Titanium surfaces with sub-nanometer surface roughness were obtained via the deposition of 12 nm thickness titanium films on silicon wafers (henceforth referred to as 12 nm films). These films were fabricated using a Kurt J Lesker CMS - 18 magnetron sputtering thin film deposition system as previously described27. This approach allowed the controlled atomic deposition of titanium onto the substrates for the purposes of producing metallic thin films with sub-nanoscopic and nanoscopic surface roughness33. The surfaces of the 12 nm films were found to be remarkably smooth on the sub-nanometer scale, i.e., Ra of 0.20 nm and Rq of 0.24 nm on the 10 μm × 10 μm scanning areas34. The superhydrophobic titanium surfaces (with a water contact angle of θW = 166°) were fabricated using a femtosecond laser ablation technique. The resulting surfaces contained two tier micro- and nanoscale quasi-periodic self-organized structures that mimicked the surface of the Nelumbo nucifera lotus leaf13. Surface topography data were derived from AFM data analysis.

AFM data import

The raw data obtained using AFM were converted to a text file format using the free, open-source application Gwyddion (http://gwyddion.net/). The text files were then re-formatted as comma-separated value (CSV) files. The surface topography values from the CSV files were then imported into the Maya software package as 3D objects, using a custom Python script. Python, an open-source dynamic programming language, became part of Maya's API in version 8.5. The script was written in Maya's Script Editor, which simplifies the creation of interface components, such as a user window where the functions can be accessed from within the application menu. The surface models were visualized using a polygonal geometry consisting of 3D points (vertices) connected with lines (edges).

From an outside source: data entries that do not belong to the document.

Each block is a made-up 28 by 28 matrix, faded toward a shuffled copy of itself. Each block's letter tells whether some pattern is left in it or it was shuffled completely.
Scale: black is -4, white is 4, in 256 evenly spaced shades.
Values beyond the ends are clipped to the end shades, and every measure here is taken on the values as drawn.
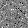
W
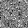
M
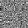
M
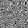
M
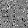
M
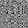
M
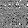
M
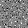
W
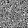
W
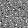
W
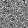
W
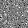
W
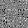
M
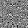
M
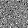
W
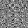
M
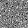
W
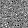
W
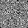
M
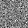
W
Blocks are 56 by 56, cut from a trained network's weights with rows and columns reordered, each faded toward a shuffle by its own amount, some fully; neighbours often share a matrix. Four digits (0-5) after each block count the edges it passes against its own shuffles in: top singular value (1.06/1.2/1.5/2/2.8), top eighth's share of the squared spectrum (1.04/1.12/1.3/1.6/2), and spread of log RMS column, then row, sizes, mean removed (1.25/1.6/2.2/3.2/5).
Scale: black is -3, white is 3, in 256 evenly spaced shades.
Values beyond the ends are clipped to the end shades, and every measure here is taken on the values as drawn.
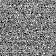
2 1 0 0
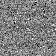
0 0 0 0
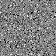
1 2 1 0
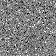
0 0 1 0
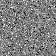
0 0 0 0
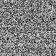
1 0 0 0
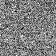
0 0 0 0
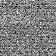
2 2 0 0
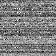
4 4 1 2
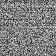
1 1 0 0
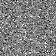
2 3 1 1
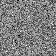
0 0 0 0
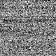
2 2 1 0
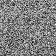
0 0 0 0
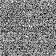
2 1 0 0
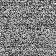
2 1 0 0
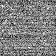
3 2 0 0
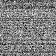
3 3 0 0
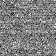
2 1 1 0
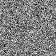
0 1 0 0
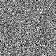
2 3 0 1
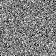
1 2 0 0
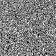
2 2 1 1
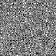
3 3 1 1
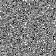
2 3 1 0
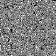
2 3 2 1
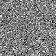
2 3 1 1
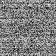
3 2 0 0
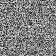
1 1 0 0
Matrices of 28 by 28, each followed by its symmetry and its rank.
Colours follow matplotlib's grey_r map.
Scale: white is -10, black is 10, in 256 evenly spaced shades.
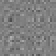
neither, rank three
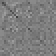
symmetric, rank five
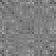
symmetric, rank three
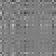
antisymmetric, rank two
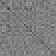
symmetric, rank five
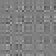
antisymmetric, rank two
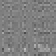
neither, rank three
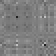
symmetric, rank three
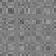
symmetric, rank three
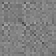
symmetric, rank five
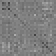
symmetric, rank five
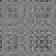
symmetric, rank three
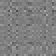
neither, rank three
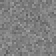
neither, full rank
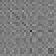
symmetric, rank five
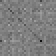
symmetric, rank five
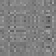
neither, rank three
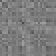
symmetric, rank three
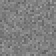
neither, full rank
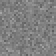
neither, full rank
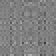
neither, rank three
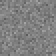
neither, full rank
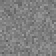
neither, full rank
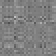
neither, rank three
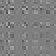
antisymmetric, rank two
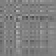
antisymmetric, rank two
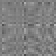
antisymmetric, rank two
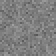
neither, full rank
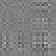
antisymmetric, rank two
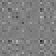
symmetric, rank three
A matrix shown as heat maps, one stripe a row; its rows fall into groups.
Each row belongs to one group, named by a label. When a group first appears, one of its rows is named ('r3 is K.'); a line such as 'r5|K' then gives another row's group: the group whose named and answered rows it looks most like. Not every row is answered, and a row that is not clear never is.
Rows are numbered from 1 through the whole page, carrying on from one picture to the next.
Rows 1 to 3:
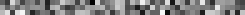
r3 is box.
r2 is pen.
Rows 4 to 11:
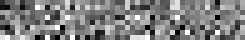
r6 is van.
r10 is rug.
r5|pen
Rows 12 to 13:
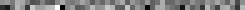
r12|box
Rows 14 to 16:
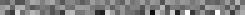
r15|box
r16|rug
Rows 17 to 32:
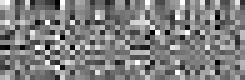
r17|van
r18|van
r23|rug
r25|box
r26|pen
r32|van
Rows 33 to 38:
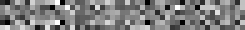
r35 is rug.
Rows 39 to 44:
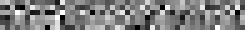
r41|box
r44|pen
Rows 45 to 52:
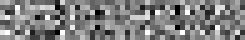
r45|van
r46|rug
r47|rug
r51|van
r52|box
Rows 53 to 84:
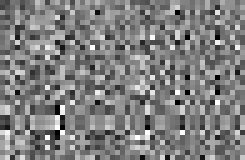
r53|pen
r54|pen
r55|rug
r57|rug
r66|box
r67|box
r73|rug
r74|van
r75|van
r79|van
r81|box
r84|box
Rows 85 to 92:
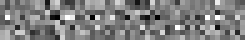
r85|pen
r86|pen
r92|van
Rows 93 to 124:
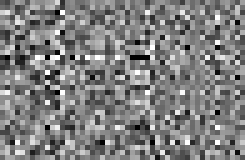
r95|van
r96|rug
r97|box
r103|van
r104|pen
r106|pen
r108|box
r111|van
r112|box
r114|van
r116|rug
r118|pen
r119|pen
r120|rug
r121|rug
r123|box
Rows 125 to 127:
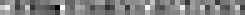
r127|van
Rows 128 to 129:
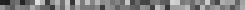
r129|rug
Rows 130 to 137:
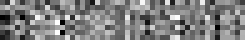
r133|pen
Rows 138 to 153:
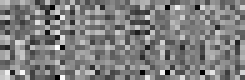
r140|pen
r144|pen
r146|box
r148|box
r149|box
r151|box
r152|box
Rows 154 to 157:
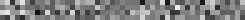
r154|box
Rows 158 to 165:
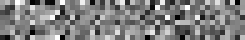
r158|box
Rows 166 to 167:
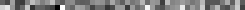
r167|van
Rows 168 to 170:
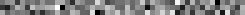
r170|rug
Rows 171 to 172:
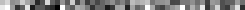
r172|van
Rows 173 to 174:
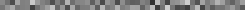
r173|rug
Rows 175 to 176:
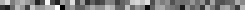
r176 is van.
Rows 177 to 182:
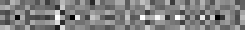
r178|van
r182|van
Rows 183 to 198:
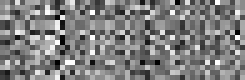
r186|van
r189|box
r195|rug
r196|van
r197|pen
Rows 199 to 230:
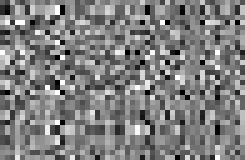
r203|box
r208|box
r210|van
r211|box
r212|pen
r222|box
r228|rug
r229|box
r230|rug
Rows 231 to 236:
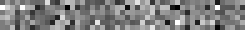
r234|van
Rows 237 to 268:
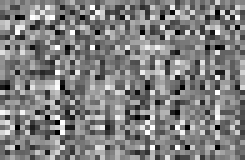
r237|rug
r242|box
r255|pen
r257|rug
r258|pen
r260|pen
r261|van
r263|van
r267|pen
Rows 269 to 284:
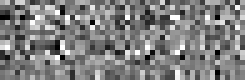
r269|box
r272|pen
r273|rug
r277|van
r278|van
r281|pen
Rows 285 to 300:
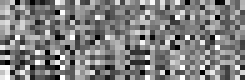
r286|box
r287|van
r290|box
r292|rug
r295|pen
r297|pen
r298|van
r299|box
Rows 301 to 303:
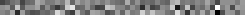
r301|pen
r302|rug
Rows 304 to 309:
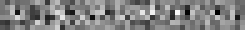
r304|pen
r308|pen
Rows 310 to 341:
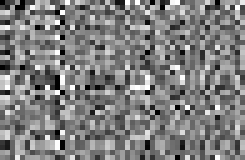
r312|van
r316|rug
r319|rug
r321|box
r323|pen
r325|van
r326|van
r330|van
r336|van
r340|box
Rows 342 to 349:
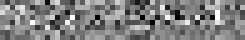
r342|pen
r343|box
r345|rug
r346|rug
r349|pen
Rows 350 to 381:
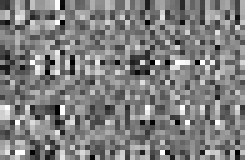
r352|box
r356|rug
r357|box
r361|pen
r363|pen
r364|pen
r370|rug
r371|van
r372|van
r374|rug
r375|rug
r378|box
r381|box
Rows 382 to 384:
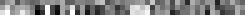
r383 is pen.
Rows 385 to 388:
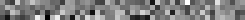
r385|rug
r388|pen
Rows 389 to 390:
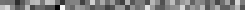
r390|van
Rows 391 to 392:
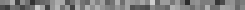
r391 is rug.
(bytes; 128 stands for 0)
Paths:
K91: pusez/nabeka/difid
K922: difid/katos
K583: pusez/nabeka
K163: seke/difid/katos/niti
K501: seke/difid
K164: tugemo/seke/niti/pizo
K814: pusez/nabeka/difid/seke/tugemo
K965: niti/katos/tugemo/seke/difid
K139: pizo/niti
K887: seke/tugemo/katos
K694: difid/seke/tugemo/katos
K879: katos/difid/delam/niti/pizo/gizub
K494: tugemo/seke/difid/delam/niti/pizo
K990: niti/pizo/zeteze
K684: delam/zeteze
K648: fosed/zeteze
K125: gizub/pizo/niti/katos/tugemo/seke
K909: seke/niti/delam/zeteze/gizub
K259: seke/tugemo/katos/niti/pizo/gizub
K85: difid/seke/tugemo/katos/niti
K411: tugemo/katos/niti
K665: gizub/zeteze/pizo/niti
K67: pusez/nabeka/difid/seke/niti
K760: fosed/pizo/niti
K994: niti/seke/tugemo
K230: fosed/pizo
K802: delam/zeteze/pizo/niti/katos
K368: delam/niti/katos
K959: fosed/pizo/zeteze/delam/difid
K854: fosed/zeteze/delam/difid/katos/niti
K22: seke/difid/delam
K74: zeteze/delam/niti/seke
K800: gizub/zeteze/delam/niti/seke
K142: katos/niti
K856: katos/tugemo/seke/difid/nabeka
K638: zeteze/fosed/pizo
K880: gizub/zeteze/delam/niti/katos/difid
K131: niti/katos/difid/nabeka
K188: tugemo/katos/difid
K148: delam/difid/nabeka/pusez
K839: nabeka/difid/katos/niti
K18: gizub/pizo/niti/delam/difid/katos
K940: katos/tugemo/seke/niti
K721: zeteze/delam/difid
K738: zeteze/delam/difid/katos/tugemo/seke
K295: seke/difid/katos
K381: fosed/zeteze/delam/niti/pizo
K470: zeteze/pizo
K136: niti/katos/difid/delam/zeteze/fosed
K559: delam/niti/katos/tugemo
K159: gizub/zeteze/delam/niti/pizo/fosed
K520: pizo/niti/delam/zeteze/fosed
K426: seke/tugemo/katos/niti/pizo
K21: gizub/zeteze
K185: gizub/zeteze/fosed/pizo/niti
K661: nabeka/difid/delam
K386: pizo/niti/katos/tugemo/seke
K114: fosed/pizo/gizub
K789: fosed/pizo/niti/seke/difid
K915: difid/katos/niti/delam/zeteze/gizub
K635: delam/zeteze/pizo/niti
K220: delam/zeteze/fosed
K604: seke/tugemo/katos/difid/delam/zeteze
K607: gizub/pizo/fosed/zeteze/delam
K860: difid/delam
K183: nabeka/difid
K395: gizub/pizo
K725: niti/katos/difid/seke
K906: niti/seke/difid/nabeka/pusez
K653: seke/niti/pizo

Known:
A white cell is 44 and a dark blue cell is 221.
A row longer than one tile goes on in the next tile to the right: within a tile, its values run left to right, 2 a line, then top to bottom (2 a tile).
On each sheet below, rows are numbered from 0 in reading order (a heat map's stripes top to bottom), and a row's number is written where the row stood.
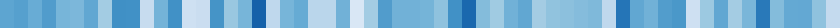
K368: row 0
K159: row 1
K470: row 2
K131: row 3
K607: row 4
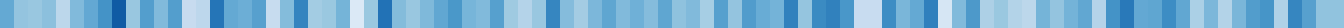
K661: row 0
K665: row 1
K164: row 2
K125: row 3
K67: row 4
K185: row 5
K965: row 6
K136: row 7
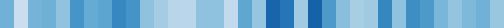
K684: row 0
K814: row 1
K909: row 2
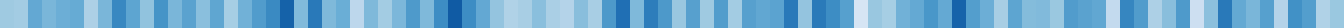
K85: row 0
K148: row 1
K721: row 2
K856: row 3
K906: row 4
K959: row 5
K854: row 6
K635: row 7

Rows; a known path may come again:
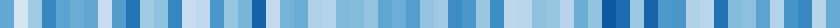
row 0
K990
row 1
K159
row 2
K163
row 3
K814
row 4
K139
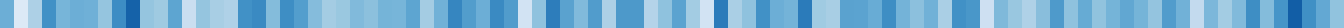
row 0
K470
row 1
K220
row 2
K725
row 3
K635
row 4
K395
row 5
K368
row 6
K940
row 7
K721
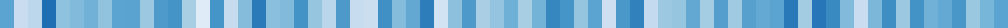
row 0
K653
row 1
K114
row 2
K185
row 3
K802
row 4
K906
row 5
K74
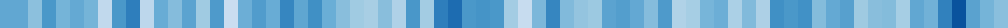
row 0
K142
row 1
K583
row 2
K501
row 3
K386
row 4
K887
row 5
K860
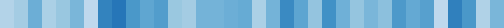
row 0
K694
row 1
K85
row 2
K854
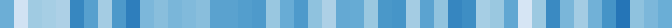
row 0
K648
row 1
K915
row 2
K18
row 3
K494
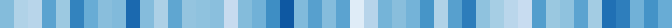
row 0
K21
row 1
K661
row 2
K638
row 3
K738

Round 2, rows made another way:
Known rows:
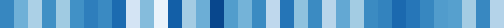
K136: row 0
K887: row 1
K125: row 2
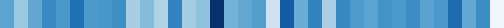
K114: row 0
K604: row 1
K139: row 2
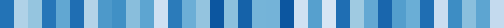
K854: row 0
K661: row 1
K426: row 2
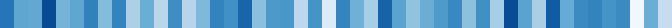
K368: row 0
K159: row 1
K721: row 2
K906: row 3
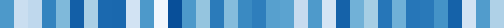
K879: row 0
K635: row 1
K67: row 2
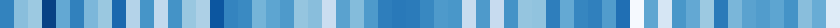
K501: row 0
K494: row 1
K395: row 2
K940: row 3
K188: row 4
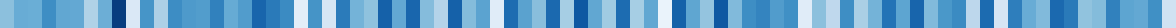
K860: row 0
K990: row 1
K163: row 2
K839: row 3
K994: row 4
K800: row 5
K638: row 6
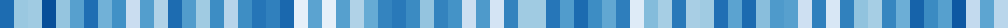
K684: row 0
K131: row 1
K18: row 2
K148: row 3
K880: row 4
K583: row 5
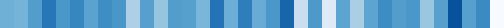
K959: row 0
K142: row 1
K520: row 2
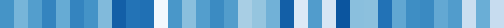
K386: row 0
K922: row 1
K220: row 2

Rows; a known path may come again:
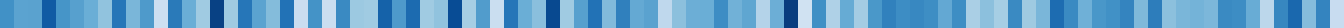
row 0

Rendering and post-production

The final animations were rendered using the mental ray plug-in (http://www.mentalimages.com/products/mental-ray) as a sequence of images in the TARGA format. To enable the greatest flexibility in future applications of the animations, full-HD 1080p (1920 × 1080 pixels) resolution and the production quality preset were selected. Post-production was completed using Adobe Premier CS5.5, where additional information was added to the movie sequences, such as titles and text overlays of color map values. The movies were then exported in an MPEG format.